Dataset entries -

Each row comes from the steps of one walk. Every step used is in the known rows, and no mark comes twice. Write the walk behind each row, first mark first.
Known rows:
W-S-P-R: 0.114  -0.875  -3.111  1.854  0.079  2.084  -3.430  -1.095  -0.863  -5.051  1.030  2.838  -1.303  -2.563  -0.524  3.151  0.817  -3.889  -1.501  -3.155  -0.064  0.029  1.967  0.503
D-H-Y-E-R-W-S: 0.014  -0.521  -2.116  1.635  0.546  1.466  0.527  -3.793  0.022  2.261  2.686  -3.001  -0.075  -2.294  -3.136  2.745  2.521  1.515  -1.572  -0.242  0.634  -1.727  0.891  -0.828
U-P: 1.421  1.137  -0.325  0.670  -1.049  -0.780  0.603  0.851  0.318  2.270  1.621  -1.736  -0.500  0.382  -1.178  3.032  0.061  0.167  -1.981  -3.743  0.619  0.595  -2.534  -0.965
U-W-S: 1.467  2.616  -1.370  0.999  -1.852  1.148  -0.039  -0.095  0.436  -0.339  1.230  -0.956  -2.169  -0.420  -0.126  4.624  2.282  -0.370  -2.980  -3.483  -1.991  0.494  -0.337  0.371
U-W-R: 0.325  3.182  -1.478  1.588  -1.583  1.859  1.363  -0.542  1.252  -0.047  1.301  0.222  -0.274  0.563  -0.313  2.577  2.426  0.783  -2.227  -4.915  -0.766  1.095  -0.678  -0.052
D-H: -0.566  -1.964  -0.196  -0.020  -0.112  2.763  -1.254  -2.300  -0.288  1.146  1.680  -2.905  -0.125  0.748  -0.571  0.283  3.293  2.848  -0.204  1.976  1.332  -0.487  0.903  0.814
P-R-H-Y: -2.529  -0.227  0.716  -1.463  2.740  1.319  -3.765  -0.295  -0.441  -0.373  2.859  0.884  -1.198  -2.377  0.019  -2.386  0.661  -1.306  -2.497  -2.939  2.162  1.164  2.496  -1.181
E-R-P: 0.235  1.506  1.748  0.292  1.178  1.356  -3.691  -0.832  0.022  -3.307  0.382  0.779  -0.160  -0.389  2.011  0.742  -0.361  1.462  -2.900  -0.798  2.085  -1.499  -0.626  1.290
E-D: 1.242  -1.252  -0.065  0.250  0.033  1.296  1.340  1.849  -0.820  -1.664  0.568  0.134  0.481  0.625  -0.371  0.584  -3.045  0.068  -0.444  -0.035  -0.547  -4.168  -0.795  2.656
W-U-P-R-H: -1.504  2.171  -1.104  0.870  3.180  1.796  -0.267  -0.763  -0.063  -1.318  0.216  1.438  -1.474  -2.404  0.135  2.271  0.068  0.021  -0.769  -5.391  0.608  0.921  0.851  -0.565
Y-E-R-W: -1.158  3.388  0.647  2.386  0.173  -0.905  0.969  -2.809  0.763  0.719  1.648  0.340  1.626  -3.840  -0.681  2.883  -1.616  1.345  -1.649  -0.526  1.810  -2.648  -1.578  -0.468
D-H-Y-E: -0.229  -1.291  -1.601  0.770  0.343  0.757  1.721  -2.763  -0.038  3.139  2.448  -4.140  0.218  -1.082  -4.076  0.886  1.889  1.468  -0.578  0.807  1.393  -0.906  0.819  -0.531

* * *

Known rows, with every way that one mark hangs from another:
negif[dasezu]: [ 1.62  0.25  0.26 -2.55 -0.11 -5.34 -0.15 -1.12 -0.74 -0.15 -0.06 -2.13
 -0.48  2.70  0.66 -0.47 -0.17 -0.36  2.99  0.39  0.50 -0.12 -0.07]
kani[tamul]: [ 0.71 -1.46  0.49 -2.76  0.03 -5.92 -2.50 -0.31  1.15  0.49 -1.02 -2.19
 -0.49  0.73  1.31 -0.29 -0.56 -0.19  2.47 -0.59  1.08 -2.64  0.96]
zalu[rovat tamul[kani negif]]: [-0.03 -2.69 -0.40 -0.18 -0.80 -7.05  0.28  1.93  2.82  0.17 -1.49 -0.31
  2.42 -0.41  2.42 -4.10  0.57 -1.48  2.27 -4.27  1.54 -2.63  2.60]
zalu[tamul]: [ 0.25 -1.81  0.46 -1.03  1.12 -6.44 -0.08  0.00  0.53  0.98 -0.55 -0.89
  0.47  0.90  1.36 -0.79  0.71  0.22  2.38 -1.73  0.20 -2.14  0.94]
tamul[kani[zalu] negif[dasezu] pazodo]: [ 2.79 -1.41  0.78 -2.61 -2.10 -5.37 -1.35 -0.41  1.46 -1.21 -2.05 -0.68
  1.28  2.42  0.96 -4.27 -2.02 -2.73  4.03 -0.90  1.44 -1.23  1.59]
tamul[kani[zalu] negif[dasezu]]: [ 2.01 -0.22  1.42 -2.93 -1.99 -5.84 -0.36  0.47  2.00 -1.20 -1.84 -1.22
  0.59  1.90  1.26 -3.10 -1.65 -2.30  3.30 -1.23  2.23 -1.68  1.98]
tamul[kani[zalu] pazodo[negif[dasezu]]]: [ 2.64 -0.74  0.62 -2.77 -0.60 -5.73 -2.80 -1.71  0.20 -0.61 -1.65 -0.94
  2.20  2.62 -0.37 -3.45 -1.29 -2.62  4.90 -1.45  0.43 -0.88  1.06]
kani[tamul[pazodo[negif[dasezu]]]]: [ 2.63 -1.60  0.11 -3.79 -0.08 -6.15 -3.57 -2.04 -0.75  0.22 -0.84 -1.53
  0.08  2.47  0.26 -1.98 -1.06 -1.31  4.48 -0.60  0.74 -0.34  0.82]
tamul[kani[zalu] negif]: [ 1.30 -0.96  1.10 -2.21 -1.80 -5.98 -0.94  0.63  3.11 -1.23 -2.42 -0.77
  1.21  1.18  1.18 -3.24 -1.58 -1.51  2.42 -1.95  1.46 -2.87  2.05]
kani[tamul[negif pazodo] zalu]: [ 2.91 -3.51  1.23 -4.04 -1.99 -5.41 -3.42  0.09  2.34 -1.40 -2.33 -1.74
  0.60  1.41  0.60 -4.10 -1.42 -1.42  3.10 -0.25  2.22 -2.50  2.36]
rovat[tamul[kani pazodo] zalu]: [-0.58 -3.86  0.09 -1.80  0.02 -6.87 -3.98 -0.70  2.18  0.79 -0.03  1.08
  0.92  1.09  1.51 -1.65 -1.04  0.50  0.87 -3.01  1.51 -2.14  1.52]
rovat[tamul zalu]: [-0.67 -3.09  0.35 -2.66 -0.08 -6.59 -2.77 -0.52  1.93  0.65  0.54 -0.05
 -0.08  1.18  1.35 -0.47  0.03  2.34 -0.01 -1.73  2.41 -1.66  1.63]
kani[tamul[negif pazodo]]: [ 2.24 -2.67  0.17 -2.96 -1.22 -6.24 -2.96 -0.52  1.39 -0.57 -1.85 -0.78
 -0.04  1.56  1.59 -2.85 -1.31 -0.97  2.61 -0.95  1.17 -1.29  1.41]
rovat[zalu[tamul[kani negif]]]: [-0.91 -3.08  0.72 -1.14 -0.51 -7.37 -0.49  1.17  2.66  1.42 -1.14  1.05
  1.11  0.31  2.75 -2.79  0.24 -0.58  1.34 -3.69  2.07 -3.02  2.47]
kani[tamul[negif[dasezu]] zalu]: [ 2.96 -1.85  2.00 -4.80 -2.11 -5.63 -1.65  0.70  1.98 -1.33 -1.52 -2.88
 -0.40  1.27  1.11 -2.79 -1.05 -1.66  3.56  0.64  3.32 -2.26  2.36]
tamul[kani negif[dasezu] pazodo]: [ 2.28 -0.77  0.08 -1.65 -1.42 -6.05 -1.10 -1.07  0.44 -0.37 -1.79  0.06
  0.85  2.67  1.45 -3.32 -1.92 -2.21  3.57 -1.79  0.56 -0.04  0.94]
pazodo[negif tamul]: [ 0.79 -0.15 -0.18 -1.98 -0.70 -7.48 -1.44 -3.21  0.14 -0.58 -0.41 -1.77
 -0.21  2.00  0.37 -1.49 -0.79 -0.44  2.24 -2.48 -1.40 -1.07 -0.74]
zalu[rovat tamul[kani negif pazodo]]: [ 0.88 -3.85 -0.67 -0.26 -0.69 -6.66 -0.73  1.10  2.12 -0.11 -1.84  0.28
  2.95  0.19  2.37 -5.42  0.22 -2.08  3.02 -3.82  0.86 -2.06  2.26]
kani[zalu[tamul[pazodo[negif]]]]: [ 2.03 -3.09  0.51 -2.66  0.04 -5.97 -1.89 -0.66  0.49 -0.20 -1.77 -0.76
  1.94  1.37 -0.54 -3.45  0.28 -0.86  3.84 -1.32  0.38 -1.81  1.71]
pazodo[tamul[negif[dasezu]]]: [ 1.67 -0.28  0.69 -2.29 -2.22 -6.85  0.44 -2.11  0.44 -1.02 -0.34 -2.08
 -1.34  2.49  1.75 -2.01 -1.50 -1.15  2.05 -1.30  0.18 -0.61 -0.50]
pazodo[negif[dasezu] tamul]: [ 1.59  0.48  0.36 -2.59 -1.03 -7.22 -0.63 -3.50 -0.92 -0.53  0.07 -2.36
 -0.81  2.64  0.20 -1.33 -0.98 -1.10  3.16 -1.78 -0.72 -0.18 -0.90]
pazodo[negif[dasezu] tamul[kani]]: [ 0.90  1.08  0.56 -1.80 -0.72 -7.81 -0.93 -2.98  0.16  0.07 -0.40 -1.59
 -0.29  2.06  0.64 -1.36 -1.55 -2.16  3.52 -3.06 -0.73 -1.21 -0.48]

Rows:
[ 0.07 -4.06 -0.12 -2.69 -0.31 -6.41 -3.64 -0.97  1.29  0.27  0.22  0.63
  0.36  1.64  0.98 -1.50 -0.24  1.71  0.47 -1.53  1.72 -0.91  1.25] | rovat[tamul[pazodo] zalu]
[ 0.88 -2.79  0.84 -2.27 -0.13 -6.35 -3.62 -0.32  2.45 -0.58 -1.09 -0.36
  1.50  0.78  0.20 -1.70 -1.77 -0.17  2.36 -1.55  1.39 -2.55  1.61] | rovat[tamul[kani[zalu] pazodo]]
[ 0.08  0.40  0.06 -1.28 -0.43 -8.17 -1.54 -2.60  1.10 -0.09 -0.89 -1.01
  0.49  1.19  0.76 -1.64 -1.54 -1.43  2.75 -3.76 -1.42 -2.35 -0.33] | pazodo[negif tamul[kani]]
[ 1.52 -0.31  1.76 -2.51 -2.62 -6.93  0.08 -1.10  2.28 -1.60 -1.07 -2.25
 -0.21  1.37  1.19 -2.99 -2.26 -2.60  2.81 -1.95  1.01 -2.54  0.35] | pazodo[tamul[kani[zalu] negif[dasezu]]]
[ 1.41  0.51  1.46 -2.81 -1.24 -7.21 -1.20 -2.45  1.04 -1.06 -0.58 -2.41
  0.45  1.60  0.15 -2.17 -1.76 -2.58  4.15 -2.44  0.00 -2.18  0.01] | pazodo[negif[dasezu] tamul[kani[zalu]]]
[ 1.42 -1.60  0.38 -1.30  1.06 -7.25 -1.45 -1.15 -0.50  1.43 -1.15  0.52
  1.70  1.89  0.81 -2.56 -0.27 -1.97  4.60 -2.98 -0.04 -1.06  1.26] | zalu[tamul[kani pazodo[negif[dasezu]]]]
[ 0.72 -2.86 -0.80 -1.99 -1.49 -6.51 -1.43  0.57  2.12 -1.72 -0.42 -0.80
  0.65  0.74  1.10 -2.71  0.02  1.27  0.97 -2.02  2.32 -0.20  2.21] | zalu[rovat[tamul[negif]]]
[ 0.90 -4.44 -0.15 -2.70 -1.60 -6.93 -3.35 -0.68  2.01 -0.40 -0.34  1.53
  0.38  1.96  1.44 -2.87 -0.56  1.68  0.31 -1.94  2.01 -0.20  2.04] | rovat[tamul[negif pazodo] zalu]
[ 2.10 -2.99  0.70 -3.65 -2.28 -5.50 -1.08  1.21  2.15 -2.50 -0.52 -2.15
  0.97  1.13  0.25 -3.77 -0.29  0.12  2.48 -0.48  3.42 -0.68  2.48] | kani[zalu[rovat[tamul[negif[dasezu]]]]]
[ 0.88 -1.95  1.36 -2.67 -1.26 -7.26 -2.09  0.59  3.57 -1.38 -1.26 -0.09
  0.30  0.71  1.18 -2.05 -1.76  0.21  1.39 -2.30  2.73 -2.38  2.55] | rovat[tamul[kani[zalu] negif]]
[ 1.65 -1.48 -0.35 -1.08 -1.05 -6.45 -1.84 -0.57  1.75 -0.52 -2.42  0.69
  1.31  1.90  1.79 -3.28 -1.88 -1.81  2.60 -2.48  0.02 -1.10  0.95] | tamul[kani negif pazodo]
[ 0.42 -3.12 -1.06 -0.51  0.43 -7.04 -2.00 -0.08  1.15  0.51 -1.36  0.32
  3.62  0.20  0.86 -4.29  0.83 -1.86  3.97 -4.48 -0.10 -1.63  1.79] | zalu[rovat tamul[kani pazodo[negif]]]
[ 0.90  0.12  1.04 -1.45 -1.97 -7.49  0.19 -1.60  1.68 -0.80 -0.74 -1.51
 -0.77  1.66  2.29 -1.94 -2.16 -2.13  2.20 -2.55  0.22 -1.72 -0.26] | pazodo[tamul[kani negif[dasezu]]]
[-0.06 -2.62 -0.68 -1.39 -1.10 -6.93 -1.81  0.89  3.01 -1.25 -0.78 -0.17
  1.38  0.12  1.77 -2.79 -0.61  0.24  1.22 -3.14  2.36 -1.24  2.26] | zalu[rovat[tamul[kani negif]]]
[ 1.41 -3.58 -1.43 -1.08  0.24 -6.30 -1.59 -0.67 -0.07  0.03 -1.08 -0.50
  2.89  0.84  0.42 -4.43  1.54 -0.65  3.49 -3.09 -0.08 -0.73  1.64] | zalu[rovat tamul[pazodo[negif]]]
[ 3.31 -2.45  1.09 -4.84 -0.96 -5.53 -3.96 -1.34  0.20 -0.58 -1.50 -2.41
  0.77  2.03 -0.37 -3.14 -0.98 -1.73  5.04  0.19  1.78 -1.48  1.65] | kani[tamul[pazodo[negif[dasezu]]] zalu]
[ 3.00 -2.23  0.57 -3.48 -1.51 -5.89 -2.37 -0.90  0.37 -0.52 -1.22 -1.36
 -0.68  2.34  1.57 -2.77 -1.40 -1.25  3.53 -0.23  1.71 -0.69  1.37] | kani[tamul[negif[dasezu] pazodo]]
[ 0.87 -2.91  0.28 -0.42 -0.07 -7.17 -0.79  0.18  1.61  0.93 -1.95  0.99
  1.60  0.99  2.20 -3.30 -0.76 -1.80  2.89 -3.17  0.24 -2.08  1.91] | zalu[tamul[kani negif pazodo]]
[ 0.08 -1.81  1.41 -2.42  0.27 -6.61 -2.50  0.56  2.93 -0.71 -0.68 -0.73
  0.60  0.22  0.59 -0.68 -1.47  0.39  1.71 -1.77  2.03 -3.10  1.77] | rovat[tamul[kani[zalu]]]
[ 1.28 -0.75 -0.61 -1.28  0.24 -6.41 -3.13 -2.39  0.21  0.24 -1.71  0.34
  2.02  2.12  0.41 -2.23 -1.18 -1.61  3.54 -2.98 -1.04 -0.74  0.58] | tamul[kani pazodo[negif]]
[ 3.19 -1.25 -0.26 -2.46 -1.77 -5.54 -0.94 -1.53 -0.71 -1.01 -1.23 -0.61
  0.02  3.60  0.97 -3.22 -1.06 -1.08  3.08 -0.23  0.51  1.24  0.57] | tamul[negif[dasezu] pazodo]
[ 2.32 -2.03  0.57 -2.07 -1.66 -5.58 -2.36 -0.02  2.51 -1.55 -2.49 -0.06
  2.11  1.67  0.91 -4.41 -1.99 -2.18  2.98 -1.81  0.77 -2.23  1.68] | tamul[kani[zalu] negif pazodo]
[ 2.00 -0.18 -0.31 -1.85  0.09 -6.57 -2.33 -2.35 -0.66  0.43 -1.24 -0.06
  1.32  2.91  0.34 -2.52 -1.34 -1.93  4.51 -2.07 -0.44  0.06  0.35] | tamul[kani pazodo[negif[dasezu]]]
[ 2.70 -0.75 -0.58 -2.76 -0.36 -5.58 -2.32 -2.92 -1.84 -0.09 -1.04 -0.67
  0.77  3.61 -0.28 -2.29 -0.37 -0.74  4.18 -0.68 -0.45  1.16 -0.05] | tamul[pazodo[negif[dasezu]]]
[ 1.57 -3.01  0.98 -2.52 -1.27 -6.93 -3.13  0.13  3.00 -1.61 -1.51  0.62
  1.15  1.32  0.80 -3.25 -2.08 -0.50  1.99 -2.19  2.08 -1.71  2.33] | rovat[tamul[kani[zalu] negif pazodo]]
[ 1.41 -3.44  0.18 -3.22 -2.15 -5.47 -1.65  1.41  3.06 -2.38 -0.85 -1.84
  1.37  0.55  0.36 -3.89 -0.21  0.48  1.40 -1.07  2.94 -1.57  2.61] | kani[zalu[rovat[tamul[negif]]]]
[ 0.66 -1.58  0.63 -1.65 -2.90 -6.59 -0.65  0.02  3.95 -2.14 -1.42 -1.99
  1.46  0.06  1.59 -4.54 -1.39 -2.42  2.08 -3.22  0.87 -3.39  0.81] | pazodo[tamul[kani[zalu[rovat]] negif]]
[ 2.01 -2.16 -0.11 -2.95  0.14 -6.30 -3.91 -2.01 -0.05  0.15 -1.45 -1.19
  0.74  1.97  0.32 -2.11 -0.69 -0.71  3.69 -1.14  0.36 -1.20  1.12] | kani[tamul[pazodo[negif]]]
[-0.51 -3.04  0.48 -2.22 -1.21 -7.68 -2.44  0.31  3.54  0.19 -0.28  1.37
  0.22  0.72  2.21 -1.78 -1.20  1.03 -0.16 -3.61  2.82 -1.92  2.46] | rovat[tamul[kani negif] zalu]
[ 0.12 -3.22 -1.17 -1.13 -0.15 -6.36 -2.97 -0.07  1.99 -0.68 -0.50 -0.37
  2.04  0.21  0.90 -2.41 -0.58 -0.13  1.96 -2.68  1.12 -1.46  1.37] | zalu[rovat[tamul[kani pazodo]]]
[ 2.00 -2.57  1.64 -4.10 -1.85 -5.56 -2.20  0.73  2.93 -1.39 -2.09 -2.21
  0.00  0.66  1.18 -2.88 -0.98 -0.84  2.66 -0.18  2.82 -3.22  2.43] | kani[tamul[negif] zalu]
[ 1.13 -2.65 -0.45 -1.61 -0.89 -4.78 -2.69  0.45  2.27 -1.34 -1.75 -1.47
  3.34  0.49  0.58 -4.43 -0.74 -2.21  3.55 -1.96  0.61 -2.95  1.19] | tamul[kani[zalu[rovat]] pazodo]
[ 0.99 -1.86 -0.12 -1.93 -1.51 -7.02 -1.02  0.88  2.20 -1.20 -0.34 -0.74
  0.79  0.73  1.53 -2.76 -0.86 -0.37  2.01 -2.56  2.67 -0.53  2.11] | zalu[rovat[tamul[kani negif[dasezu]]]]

Problem to solve - Please output the lines of the listing above that fall in the stretch from the one with "1.68] | tamul[kani[zalu] negif pazodo]" through the one with "2.11] | zalu[rovat[tamul[kani negif[dasezu]]]]", exactly and only those.

Result of this task -
  2.11  1.67  0.91 -4.41 -1.99 -2.18  2.98 -1.81  0.77 -2.23  1.68] | tamul[kani[zalu] negif pazodo]
[ 2.00 -0.18 -0.31 -1.85  0.09 -6.57 -2.33 -2.35 -0.66  0.43 -1.24 -0.06
  1.32  2.91  0.34 -2.52 -1.34 -1.93  4.51 -2.07 -0.44  0.06  0.35] | tamul[kani pazodo[negif[dasezu]]]
[ 2.70 -0.75 -0.58 -2.76 -0.36 -5.58 -2.32 -2.92 -1.84 -0.09 -1.04 -0.67
  0.77  3.61 -0.28 -2.29 -0.37 -0.74  4.18 -0.68 -0.45  1.16 -0.05] | tamul[pazodo[negif[dasezu]]]
[ 1.57 -3.01  0.98 -2.52 -1.27 -6.93 -3.13  0.13  3.00 -1.61 -1.51  0.62
  1.15  1.32  0.80 -3.25 -2.08 -0.50  1.99 -2.19  2.08 -1.71  2.33] | rovat[tamul[kani[zalu] negif pazodo]]
[ 1.41 -3.44  0.18 -3.22 -2.15 -5.47 -1.65  1.41  3.06 -2.38 -0.85 -1.84
  1.37  0.55  0.36 -3.89 -0.21  0.48  1.40 -1.07  2.94 -1.57  2.61] | kani[zalu[rovat[tamul[negif]]]]
[ 0.66 -1.58  0.63 -1.65 -2.90 -6.59 -0.65  0.02  3.95 -2.14 -1.42 -1.99
  1.46  0.06  1.59 -4.54 -1.39 -2.42  2.08 -3.22  0.87 -3.39  0.81] | pazodo[tamul[kani[zalu[rovat]] negif]]
[ 2.01 -2.16 -0.11 -2.95  0.14 -6.30 -3.91 -2.01 -0.05  0.15 -1.45 -1.19
  0.74  1.97  0.32 -2.11 -0.69 -0.71  3.69 -1.14  0.36 -1.20  1.12] | kani[tamul[pazodo[negif]]]
[-0.51 -3.04  0.48 -2.22 -1.21 -7.68 -2.44  0.31  3.54  0.19 -0.28  1.37
  0.22  0.72  2.21 -1.78 -1.20  1.03 -0.16 -3.61  2.82 -1.92  2.46] | rovat[tamul[kani negif] zalu]
[ 0.12 -3.22 -1.17 -1.13 -0.15 -6.36 -2.97 -0.07  1.99 -0.68 -0.50 -0.37
  2.04  0.21  0.90 -2.41 -0.58 -0.13  1.96 -2.68  1.12 -1.46  1.37] | zalu[rovat[tamul[kani pazodo]]]
[ 2.00 -2.57  1.64 -4.10 -1.85 -5.56 -2.20  0.73  2.93 -1.39 -2.09 -2.21
  0.00  0.66  1.18 -2.88 -0.98 -0.84  2.66 -0.18  2.82 -3.22  2.43] | kani[tamul[negif] zalu]
[ 1.13 -2.65 -0.45 -1.61 -0.89 -4.78 -2.69  0.45  2.27 -1.34 -1.75 -1.47
  3.34  0.49  0.58 -4.43 -0.74 -2.21  3.55 -1.96  0.61 -2.95  1.19] | tamul[kani[zalu[rovat]] pazodo]
[ 0.99 -1.86 -0.12 -1.93 -1.51 -7.02 -1.02  0.88  2.20 -1.20 -0.34 -0.74
  0.79  0.73  1.53 -2.76 -0.86 -0.37  2.01 -2.56  2.67 -0.53  2.11] | zalu[rovat[tamul[kani negif[dasezu]]]]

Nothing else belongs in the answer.